K Yoland, Letters without an Address, Still from Video Installation, 2015.
K Yoland, Letters without an Address, Still from Video Installation, 2015.

It’s an overwhelming amount of information to process. At certain points in writing this article, I had sixteen tabs open to countless horrifying stories, many of which left me mentally raw, as though claws had been dragged across my brain. But it’s the kind of hurt that is important to experience—the kind that reminds you of the vast amount of history pressing against your 21st-century existence. This mental scarring seems to be a driving force for Yoland, as she describes how from a young age, “the news would affect me greatly and descriptions of tragedy and torture—specifically at the hands of other humans—would play on repeat in my head, making me either cry or become angry (or both). I have never seemed to accept that human beings can do awful things.”

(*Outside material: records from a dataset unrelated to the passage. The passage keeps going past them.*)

Below is a small trained network, with its code and all its weights. Each question gives an input and a class and asks what happens when units are switched off, that is, made to give their printed mean instead of their output.

import numpy as np


def w(rows, s, z=0):
    codes = np.array(rows[::2]) - 128.0
    scale = np.full(codes.shape[1], s)
    scale[-1] = z or s
    return codes * scale


def f(y):
    return y / 2 * (1 + np.tanh(0.7978845608 * (y + 0.044715 * y**3)))


def log_softmax(a):
    a = a - a.max(-1, keepdims=True)
    return a - np.log(np.exp(a).sum(-1, keepdims=True))


def net(x, mask):
    res = np.array(x, float).reshape(1, 6) / 4 @ E
    y = f(res @ A[0][:, :-1].T + A[0][:, -1])
    res = res + np.where(mask, y, B[0][:, -1]) @ B[0][:, :-1]
    return log_softmax(res[-1] @ U[:, :-1].T + U[:, -1])


A, B = {}, {}
E = w([
[53,162,202,154,190,140,46,143,105,45,97,138],'x0',
[63,77,149,97,117,144,146,99,121,123,95,111],'x1',
[241,208,57,150,115,107,55,87,102,165,165,227],'x2',
[170,107,138,135,113,43,173,130,194,213,115,114],'x3',
[101,77,154,190,147,54,170,128,207,50,51,171],'x4',
[205,64,147,84,76,27,118,177,255,166,188,57],'x5',
],0.0076)
A[0] = w([
[73,104,168,61,142,152,215,189,111,108,82,38,78],'N0',
[253,174,92,215,84,124,55,165,87,148,76,154,94],'N1',
[150,93,100,51,98,109,86,178,162,52,164,204,144],'N2',
[163,135,109,103,75,221,126,218,65,230,158,89,130],'N3',
[161,124,25,119,53,118,236,93,126,109,175,178,36],'N4',
[65,65,186,77,97,158,109,191,78,95,130,198,4],'N5',
],0.0055,0.0023)
B[0] = w([
[114,133,118,75,94,168,133,228,120,93,63,119,233],'N0',
[169,85,148,61,88,107,24,149,71,188,103,179,253],'N1',
[74,155,48,182,207,136,134,167,108,155,76,158,167],'N2',
[56,163,35,150,185,79,160,101,144,64,160,213,255],'N3',
[100,193,181,254,115,77,44,226,180,105,61,100,202],'N4',
[190,157,169,80,170,139,132,83,148,166,141,96,166],'N5',
],0.0083,0.0053)
U = w([
[196,8,114,86,171,173,111,194,46,190,133,166,252],'0',
[216,93,124,57,74,166,72,252,8,171,70,117,3],'1',
[71,148,73,147,197,40,123,59,135,39,183,131,114],'2',
[75,238,137,190,173,74,70,108,183,88,163,76,59],'3',
],0.004,0.0022)

Each question gives the input, the list of numbers given to net, and the class t.
The units are the neurons (one row each of A and B). Each row of codes is followed by its name. A weight is (code - 128) times the scale printed after its matrix; where a second scale follows, it is the last column's (A, B and U).
mask holds one flag per neuron, in row order. A switched-off neuron (its flag False) gives its mean, the last column of its row in B, instead of its output. The means were averaged over made-up inputs and are rounded, as every weight is.
A unit's drop is (log p(t) with every unit on - log p(t) with that unit switched off) / (log p(t) with every unit on - log p(t) with every unit switched off).
The circuit of an input: a set's keep is (log p(t) with only the set's units on - log p(t) with every unit switched off) / (log p(t) with every unit on - log p(t) with every unit switched off). Starting from all 6 units, units are removed one at a time, each time the one whose removal leaves the highest keep (on an exact tie, the one counted first), for as long as the keep stays at least 0.8.
units of the circuit, in order: the units of the circuit, biggest drop first
unit that matters most: the unit with the biggest drop
top k neurons: the k neurons with the biggest drops, biggest first
drop when u is switched off: that unit's drop, to one decimal
input [3,-5,6,6,2,-6], class 1: top 2 neurons -> [N1; N3]
input [-8,7,-5,-6,-5,2], class 3: unit that matters most -> N3
input [4,4,-6,-2,1,3], class 1: top 2 neurons -> [N0; N3]
input [-6,4,6,-5,-8,2], class 2: top 2 neurons -> [N3; N0]
input [6,-5,8,-3,3,-6], class 1: top 2 neurons -> [N1; N3]
input [-2,1,-2,-8,-6,8], class 2: top 2 neurons -> [N3; N1]
input [-7,4,-4,-2,-6,-8], class 3: units of the circuit, in order -> [N3; N1]
input [-8,4,5,6,4,-1], class 3: top 2 neurons -> [N4; N0]
input [5,-6,-6,2,-8,-6], class 2: top 3 neurons -> [N3; N1; N4]
input [-1,-6,7,5,3,6], class 1: top 3 neurons -> [N1; N3; N4]
input [5,2,-8,4,-1,1], class 1: top 2 neurons -> [N0; N3]
input [-1,1,4,-1,-6,6], class 2: top 2 neurons -> [N3; N0]
input [-1,2,4,-8,-7,3], class 2: drop when N3 is switched off -> 0.8
input [8,-1,8,-4,2,-6], class 1: drop when N1 is switched off -> 0.6
input [-7,5,0,7,-7,0], class 2: units of the circuit, in order -> [N3]
input [-2,4,-8,0,3,3], class 1: drop when N0 is switched off -> 0.8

Yet rather than focus on the sheer atrocity of such occurrences, Yoland’s work generates empathy towards the victimized. Two exhibitions which ran concurrently at The Reading Room and The McKinney Avenue Contemporary in May demonstrated her ability to sensitively diffuse pure shock and anger into a multisensory experience that sinks, rather than cuts, into your mind. Beginning with Hidden Histories at The Reading Room, Yoland presented a selection of photographs and video stills that directly relate to Dallas, including the above-mentioned KKK rally and the assassination of John F. Kennedy, addressed by a photograph of Dealey Plaza collaged with Caravaggio’s The Crucifixion of Saint Peter. Stamped with a blood red square, the image is both violent and beautiful, a nod to the gruesome idolatry that springs from the deaths of heroes and martyrs. Across the gallery two photographs of women superimposed against the background of Fair Park alluded to the butting-up of individual identities against the larger community, an issue that particularly resonated given The Reading Room’s proximity to the fair grounds.

In Letters Without an Address at The MAC, the prelude of The Reading Room gave way to the full expanse of Yoland’s narrative. A four-channel video installation, featuring two large projections on the unfinished gallery’s raw brick walls, and two projections on plastic sheeting strung between beams, coalesced the multitude of stories, locations, and ideas swirling within Yoland’s work. Each video centered around general themes: Dear Charles, slavery and segregation; Dear Aunt and Uncle, physical brutality (such as the attack on Alex Johnson); Dear Samson, civic lead contamination and the false narratives of Dallas; and Dear Castle People, violence and death at the hands of police and political officials. Three of the videos featured found and shot imagery, the fourth a strikingly simple color study in various shades of human flesh, bookended by the colors of the rainbow. All had text scrolling across the screen, fictitious letters Yoland has written as one character to another. Two of the videos featured sprawling soundtracks—a mixture of Bruce Springsteen’s Born in the USA and music by Mozart played backwards and slowed down, and ambient sounds gathered from various Dallas locations —which permeated the air.

Taken as a whole, the installation was a profound visceral experience, but the details are what linger in your mind: The comparison of West Dallas’s lead problem to the crisis in Flint, Michigan; the pleas to public officials to stop unprovoked attacks against its citizens; the image of a young black man raising his arms against a wall of soldiers during the 1967 Detroit Race Riots; the moments when Yoland’s own voice, perhaps unintentionally, slips past those of her fictitious characters. The moment when the plastic sheeting billows in the wind, and the whole projection appears to slowly breathe in and out is a reminder that behind all of these stories, are the bodies of real people.